Search code examples
rplotggplot2heatmaplevelplot

Contour plot or heatmap from three continuous variables


I have a model which has told me there is an interaction between two variables: a and b, which is significantly influencing my response variable: c. All three are continuous numeric variables. For detail c is the rate in change my response variable, b is the rate of change in my predictor and a is mean annual rainfall. The unit of analysis is pixels in a raster. So my model is telling me mean annual rainfall modifies how my predictor affects my response.

To visualise this interaction I would like to use a contour plot/heat map/level plot with a and b on the x and y axes and c providing the colour to show me how my response variable changes within the space described by a and b.

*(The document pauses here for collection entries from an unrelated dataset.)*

Each point is reached from the start by the listed moves, each made once or not at all, plus a little noise. Say if it took an odd or an even number of moves. Then give how often each move was made.

Moves:
(1): [-10 -22]
(2): [ 23 -14]
Start: [ 18 -16]
Points:
[ 31 -51] -> even (1, 1)
[  9 -38] -> odd (1, 0)
[ 40 -30] -> odd (0, 1)

Moves:
(1): [ 40  -5  23 -23  11   6   9 -26]
(2): [ -3   4  24  17 -19 -15  -5 -15]
(3): [ 19  -6  35 -17   1 -20 -13  51]
(4): [ 31 -20  18  56  -4  -8   8  26]
(5): [-21   7  14  -4  22   8  25   5]
(6): [ -5 -27  11  14   5  11  -6   4]
(7): [  4 -10   2 -15 -21  -8  33   0]
(8): [ 26  18  -6 -12 -31  30  -2  16]
Start: [-18  -9  34  42  32   6 -25 -16]
Points:
[-23 -40 121  37  20 -19   9  29] -> odd (0, 1, 1, 0, 1, 1, 1, 0)
[  4 -25  71  10  10 -21  -6  36] -> even (0, 0, 1, 0, 0, 0, 1, 0)
[ 8  0 80 -5  2 15 17 55] -> even (0, 0, 1, 0, 1, 0, 1, 1)

Moves:
(1): [ 12 -13  -3  17  -5 -20 -20  13  21   0  13  20 -11  -7  28  -2  -8  12]
(2): [ -3  -9  13   8  -1   6  -2   2 -33   8  -4  25   4  12  15  -1   4 -17]
(3): [ -1   2  -8  -4 -10   7  13  -3  -7  -7  -5   4  17  11   3  -9   0  29]
(4): [-19   6  18   6 -12 -13  -5   9  -1  -9   1 -10  16 -25 -16 -16 -27 -32]
(5): [ 21 -13  43 -15  10   5 -12 -35 -10  30  11  27  -6  -1  28  25  38 -24]
(6): [ 19  -2  29  10  30  23 -12  28  11  -8  30   2  -5  19  -9  -4 -28  10]
(7): [  6  31 -21  34  -8  -8  12  23  -4  18  -3  -6 -20  15   1  15 -25  26]
(8): [-19 -23  12  18  22   3  32  14  28  -2 -10  18  24  53  46 -24   6   9]
(9): [  7 -12 -14   6 -27   5 -19  19  32  15   1 -13 -14  13  16   6   1  14]
(10): [ 21 -19   9  18  -6 -28 -14  18 -22   7  -5   0  -8 -11   3  19 -15  16]
(11): [  4 -13  34   6   7 -14   5   6 -49 -16  43  29   6  15 -13   6 -17 -29]
(12): [ -3  -3 -10  -7  -8   7   4 -11 -25  -4 -17   4  -3  11  -9  17 -24  14]
(13): [  4 -27   0 -24 -30  -3  22  24 -22  33   5  39 -17 -27  10   5  -9  -7]
(14): [ 13   2   8  -7  -8  -3 -20  23 -15  25  17  43  11   6 -21  15  -3  -1]
(15): [  8  -3 -40  -6 -14  -6  -9  -6   7  38 -18 -11  -4   0  23  -3 -12   0]
(16): [  6 -11 -20  25 -14   5   2   8 -14 -27 -11  10  44  -2   0  18  -8  21]
(17): [ 12  -1  -7  10   4   9  10  -8  29 -16 -13 -12  -4  19  -3 -15   3   9]
(18): [-17 -14 -17   8  -8   9   7 -26 -12   4 -24 -10  17  -8 -11  -1  -1  11]
Start: [ 11 -27  -1  11 -19   2 -33 -24   9   2  10 -16  19  -6 -11  -6  -8  17]
Points:
[-10 -50 -14  48 -69   3  39  36   3  47 -22  47  54  41  -3 -41 -59  60] -> even (0, 0, 1, 1, 0, 0, 1, 1, 0, 0, 0, 0, 1, 1, 0, 0, 1, 1)
[  78  -43  -14   82  -30   -6  -40   38  -52   47   31   31   27   63
  -37   22 -108   89] -> odd (0, 0, 1, 0, 0, 1, 1, 0, 0, 1, 1, 0, 0, 1, 1, 0, 1, 1)
[   4 -100  -32   90  -88  -46   36   44  -87   38  -18   42  100    9
   36    2 -121   61] -> even (0, 0, 1, 1, 0, 0, 1, 1, 0, 1, 1, 0, 1, 0, 1, 1, 0, 1)

Moves:
(1): [ 18   3  -1  -9  20   9   1   5   1  -8 -10  -7  -2   5  -1 -16  -1   6
 -12   0   3   2   7  -1  -6  -8]
(2): [ -2   9   1  -5  -6  15  12  10 -22  -9   8 -12  13  13  -5   9 -10  13
   8  18 -15 -20 -16   7   4  13]
(3): [ -2   0 -11   7   0  -2  -8  22  -6 -13   2 -11 -11  -6  -7 -12   3  -6
  -1  -8  -4  11   4   6  -7   7]
(4): [  9   3  -2   7   5   3  15 -14  13  15   5  11 -13  10  14 -16   1 -13
 -10 -16  -7  -4  -5  12   9  -2]
(5): [  9  -7   4   1   9   6  -7  -8  -3  -8   7 -13  -4  10  -2  -3  -5  12
  -2   1   5   2   9   1  -5  14]
(6): [  3 -19   3  -4   1   5   9 -12   4  -7  18   6  -7  25   5  -1  -7  19
 -13   5 -13   3 -14  -6  -2 -26]
(7): [ -5   0  -9   6  -1  13  -1  -4   5  25   2   1  -4   1  -9   0   5  -5
   0   7 -26   1   6   0 -20   1]
(8): [-10  -6  -9   5 -20  -4  -4  10   2  -7  -4   7  15   7  -9   4  -3 -19
   2  28   0   8  -7 -12   4   7]
(9): [-16   8  14   1 -13  15   0   1   9   2   3   0   0  -3  10   0  -3  -6
  -6  -4  -7  -8 -11  17   5  -1]
(10): [ 10  18   3  -2   4  -1   4   3  12   7  10  -8   3  -2 -10  -3   1  -8
   3  20 -10  -2   4  -5  -5  -2]
(11): [ -7   7  -2   7  -4   1  -4 -20  -5   2   2  -1  -3 -16 -15  -7  10   6
 -14  -1 -10   5   7   5   6   8]
(12): [-19   6 -10   5   9   5  -1   0  -3  -3   1   1  -1  -2   8  -8  -6  -9
  -5  -6   1  -7  -4 -14   3  -3]
(13): [ -8   6  -9   0   4  -1   2  15  -3  19  -6   0   6   1  -2 -19   2   5
   5   5 -13  12   8   2  14   0]
(14): [ 10  14  10 -17  13  -6  -2 -13   0   3   3   7 -22   3   0  13   0 -19
   4  12 -11  14  -4   8 -17  -5]
(15): [ -3  18  -4   0   3  19  -2  19  11  -2  -9  -5   2  10   4  -4  20  -3
  -3  -7 -10  -9 -18 -11   2   4]
(16): [ 15   5  -7   3   7  15  14  19  -2 -15  -2  -4   1   3   4 -12   9  15
  -5  10   4  10  15  -3  13   7]
(17): [ -9  -4   2   5  14 -12  -1  -3   6  -8 -14  -3   0  -8  -7  10  12  -9
  -5   5   3  -7  20 -15   9  -1]
(18): [ -1   3   6  13   4  -2  -7   5  -4   1  -6   4 -11  -6  -3   4   5  -2
  -1   9  -4   5 -11   0  -6  -3]
(19): [  6   3   9  -7  -5   3   0  -3  -2  -3   4   0   5  -1   6 -14 -14   2
   6   5 -12  -5  -1  -1  -2   2]
(20): [-12  -6  -6   8  -5  -6   7  -8  -1  -2   8  -5   9   0  10  -9   2   6
   0  -2  -1   4  -3   6   0   5]
(21): [  0  -2  12   7   0   4   1  -2 -10  -4   0  17  -8   6 -17  -5  12  19
   3  -8   3   7   2  23  -5  -8]
(22): [ -7  -9  -8   4  11   8  -1  -6   7  -2   9  -2  -9  -8  -1  -8   4 -11
  -1  -5  -4   7  -8   4   4  -4]
(23): [  3   5  -8  21 -13  -7  -7  -4 -13 -13 -10  -5   2   3   3   9 -14  -4
  19  -1   5  14  -5   9   5   3]
(24): [  3  -9  -8  -3   6 -12  -1  -3  13   0  11   8   8   3   8  13  -4   8
  -2   0  -6  -4   1  14  -2   6]
Start: [ -6   9 -17   3  17  14   5  -7 -18  20   6  -3  11   5   2  25 -17 -17
 -11   2 -22  -3   0  13  -2 -16]
Points:
[ 14  45 -10  -8  92  54  28   5  -8 -10  15 -16  -8  52   0 -43  11  18
 -36  41 -74  23  19  -3  -2 -38] -> odd (1, 0, 0, 0, 1, 1, 0, 0, 0, 1, 0, 1, 1, 1, 1, 1, 1, 0, 1, 1, 1, 0, 0, 0)
[-27  15 -36  29  28   3 -17 -22   6  -6  35 -16 -14  13 -26  23 -21 -48
 -24  58 -87  55   4  43   7 -13] -> odd (0, 0, 1, 0, 1, 1, 0, 1, 1, 1, 1, 0, 1, 1, 0, 0, 1, 0, 0, 0, 0, 1, 1, 1)
[ -4   8 -44  33  39  20 -10  54  -3 -32 -10 -21  10  17 -11  26  19 -19
 -29  42 -34  15  12  -8   6  23] -> even (0, 0, 1, 0, 1, 0, 0, 1, 0, 0, 0, 0, 0, 0, 1, 1, 1, 1, 0, 0, 0, 0, 0, 1)
[ 15  16 -31  20  70  89  19  61 -46 -28  15 -29 -20  56 -21 -41  18  50
 -34  22 -71  30 -23  35   3 -21] -> odd (1, 1, 1, 0, 1, 1, 0, 0, 0, 0, 0, 0, 1, 0, 1, 1, 0, 1, 0, 0, 1, 1, 0, 0)
[ -24   90  -13   33   40   34    9   29  -16   11    8    1  -18   23
    4    4  -11  -47    3   26 -108   -3  -38   66    7   -8] -> odd (0, 1, 1, 1, 0, 0, 0, 0, 1, 1, 0, 1, 1, 1, 1, 0, 1, 1, 1, 0, 1, 0, 1, 1)
[ -15   21  -26   47   27   73   15  -47  -13    6   42    9  -24   68
   -6   10   -4  -12  -41   37 -121   29  -73   90  -26  -13] -> odd (1, 1, 0, 1, 1, 1, 1, 1, 1, 0, 1, 0, 0, 1, 1, 0, 0, 1, 0, 1, 1, 1, 1, 1)
[   4    7  -24   24   58   68   20  -31    8   36   36   32  -42   46
  -16  -27    8   -3  -66   45 -109   60   -8   77  -10  -32] -> odd (1, 0, 0, 1, 1, 1, 1, 1, 1, 0, 1, 0, 1, 1, 0, 1, 0, 1, 0, 0, 1, 1, 0, 1)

I can do this with a scatter plot but its not very pretty or easy to interpret:

qplot(b, a, colour = c) +
  scale_colour_gradient(low="green", high="red") +

enter image description here

When I try to plot a contour plot/heat map/level plot though all I get is errors, blank plots or ugly plots.

geom_contour gives me an error:

ggplot(data = Mod, aes(x = Rain, y = Bomas, z = Fire)) +
  geom_contour()

Warning message:
Not possible to generate contour data

geom_raster initially gives me Error: cannot allocate vector of size 81567.2 Gb but when I round my data it produces:

ggplot(data = df, aes(x = a, y = b, z = c)) +
  geom_raster(aes(fill = c))

enter image description here

Adding interpolate = TRUE to the geom_raster code just makes the lines a little blurry.

geom_tile produces a blank graph but with a scale bar for c:

ggplot(data = df, aes(x = a, y = b, z = c)) +
  geom_tile(aes(color = c))

enter image description here

I've also tried using stat_density2d and setting the fill and/or the colour to c, but just got an error, and I've tried using levelplot in the lattice package as well but that produces this:

levelplot(c ~ a * b, data = df,
          aspect = "asp", contour = TRUE,
          xlab = "a",
          ylab = "b")

enter image description here

I suspect the problems I'm encountering are because the functions are not set up to deal with continuous x and y variables, all the examples seem to use factors. I would have thought I could compensate for that by changing bin widths but that doesn't seem to work either. Is there a function that allows you to make a heat map with 3 continuous variables? Or do I need to treat my a and b variables as factors and manually make a dataframe with bins appropriate for my data?

If you want to experiment for yourself then you get similar problems to what I'm having with:

df<- as.data.frame(rnorm(1:1068))
df[,2] <- rnorm(1:1068)
df[,3] <- rnorm(1:1068)
names(df) <- c("a", "b", "c")

Solution

  • You can get automatic bins, and for example calculate the means by using stat_summary_2d:

    ggplot(df, aes(a, b, z = c)) +
      stat_summary_2d() +
      geom_point(shape = 1, col = 'white') +
      viridis::scale_fill_viridis()
    

    enter image description here

    Another good option is to slice your data by the third variable, and plot small multiples. This doesn't really show very well for random data though:

    library(ggplot2)
    ggplot(df, aes(a, b)) +
      geom_point() +
      facet_wrap(~cut_number(c, 4))
    

    enter image description here